The reasons to take an adjuster’s deposition are many and substantive:
1. The adjuster possesses discoverable information, particularly in liability/uninsured/underinsured cases where the adjuster engineered, compiled, gathered, prepared, and/or took part in an investigation;
2. The adjuster can establish the road map of what happened in/to the claim, including providing a chronology, as well as what information the insurer had when it made its decisions;
3. Putting life into the claims file by having a face explain the claims file content and activity;
4. Creating conflict, both material and perceptional, on the insurer’s position/procedures versus what the adjuster believes and/or did;
5. Using the adjuster’s testimony to lead to other discoverable information, including names of witnesses, who actually made the claims’ decisions, and whether there is relevant information not documented in the claims file;
6. Whether the adjuster was actually authorized/licensed to handle a claim in the specific jurisdiction at issue;
7. Regardless of what the organizational representative testifies to, establishing what the hands on, day-to-day person, who handles the claim did and did not do;
8. Establishing and/or exposing the insurer’s thought process, state of mind, and mindset;
9. Determining the role of the adjuster, such as liability adjuster, coverage adjuster, or both;
10. In a Stowers case, revealing the insurer’s strategy and/or adjuster’s reasons in defending the case; and
11. When the adjuster is a Defendant, establishing her liability.
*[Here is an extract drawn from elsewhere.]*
Below are the code and all the weights of a small trained network. Each question names an input and a target symbol and asks about switching units off, where a switched-off unit gives its printed mean instead of its output.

There are reasons not to take the adjuster’s deposition:
1. To harass, annoy and/or intimidate the claims representative and/or insurer;
2. When you have not attempted to obtain the claims file; and
3. When the damages do not justify the expense (the exception, not the rule).
Regardless, counsel should think through strategy in taking the adjuster’s deposition, such as timing, order of depositions, and purpose. Taking this type of deposition without consideration and
preparation is not only wasteful, but counterproductive.
III. THE CLAIMS FILE, STUPID (BORROWED FROM THE CLINTON STRATEGY OF “THE ECONOMY, STUPID”)
One cannot emphasize enough that when taking the claims representative’s deposition, obtain the claims file beforehand. Then study it, review it, and study it again.
The claims file is the roadmap and the focus of an adjuster’s deposition. It will tell you what was done, when it was done, often why it was done, and how it was done. The main purpose of the claims file is to document what has transpired with the claim, including compiling information, reports, facts, opinions, evaluations, a to-do list, strategy, witness statements, logs and/or adjuster notes, etc. The claims file shows a progression of the claim, the state of mind of the insurer (particularly the claims representative), the gaps and/or deficiencies in handling the matter, and purportedly justification and support for the ultimate decision(s) on the claim. Theoretically, the insurer’s representatives (particularly claims management) should be able to access the claims file to be able to make decisions on the claim. Thus, if a claim’s representative is replaced, a new adjuster should be able to review the file to determine the next step.
The claims file is often a gold mine, not only for the adjuster’s deposition, but for the entire lawsuit. It will tell who reviewed the file, whether there is factual support for the claims decision in the file, whether there is a predisposition of the claims representative in handling the claim, and the quality and quantity of information obtained. The list is endless.
Having defense counsel hand you the claims file at the adjuster’s deposition compromises your ability to prepare and effectively obtain the adjuster’s deposition. Reviewing the file on the fly does not enable counsel to grasp the completeness of the file, a chronology of events, the state of mind of the adjuster, and the specifics of the file. This approach should be avoided.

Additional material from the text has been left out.